Stone or ceramic tiles are highly compatible with UFH, because of their high thermal mass and good conductivity. Photo: Octagon

…And fabulous lighting

It doesn’t matter how beautiful your bathroom is – it’ll never be cosy and welcoming if the lights are so bright and harsh you feel like you’re about to be interrogated or so dark you feel like you’re applying make up at the bottom of the sea. Billie Towers of Ripples explains, “A bathroom needs to create layers of light that encourage a warm and welcoming feel. There are lots of decorative tricks that can be done with lights that are IP rated [for bathroom use] – for example, using mini LEDs in feature areas, a strip hidden under a countertop basin or in recesses in shower areas. A warm-coloured light in and around the mirror will be most flattering for skin tones. It is important to avoid having lighting placed above the mirror, as it can accentuate shadows on our faces.”
But it’s also about having fun with it. Billie says, “Do something unexpected. Have coloured LEDs for mood lighting, putting them on a separate switch to the main lighting. Highlight any architectural features or key design points with separate lighting to really turn heads.”

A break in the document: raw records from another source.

Below is a small trained network, with its code and all its weights. Each question gives an input and a class and asks what happens when units are switched off, that is, made to give their printed mean instead of their output.

import numpy as np


def w(rows, s, z=0):
    codes = np.array(rows[::2]) - 128.0
    scale = np.full(codes.shape[1], s)
    scale[-1] = z or s
    return codes * scale


def norm(h):
    return h / np.sqrt((h * h).mean(-1, keepdims=True) + 1e-5)


def f(y):
    return np.maximum(y, 0)


def log_softmax(a):
    a = a - a.max(-1, keepdims=True)
    return a - np.log(np.exp(a).sum(-1, keepdims=True))


def net(x, mask):
    res = np.array(x, float).reshape(1, 2) / 4 @ E
    u = 0
    for l in range(4):
        y = f(norm(res) @ A[l][:, :-1].T + A[l][:, -1])
        res = res + np.where(mask[u : u + 5], y, B[l][:, -1]) @ B[l][:, :-1]
        u += 5
    return log_softmax(norm(res)[-1] @ U[:, :-1].T + U[:, -1])


A, B = {}, {}
E = w([
[123,116,194,190,169,8,98,112],'x0',
[121,106,201,183,117,195,120,182],'x1',
],0.011)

Consider storage carefully

The smaller the bathroom, the more important storage becomes, and is one of the top things buyers look for when considering a house. Mark Bickerstaffe says, “The storage all around you as you stand in front of the basin and mirror is critical. It needs to be easy and quick to access and plentiful.” He also has a clever solution: “Up to now the area under the basin has been somewhat of a ‘black hole’ with pipes and water connections cutting through the area underneath. So we tend to use it more for cleaning products than personal care. We’ve invented a basin with a system called Freedrain which puts the drain at the back of the basin next to the wall and allows for a shallow drawer directly beneath, which is the full length and width of the basin, and a deep drawer below that for the larger things. This storage unit is totally uncompromised and separated from the piping, water connection and spiders’ webs!”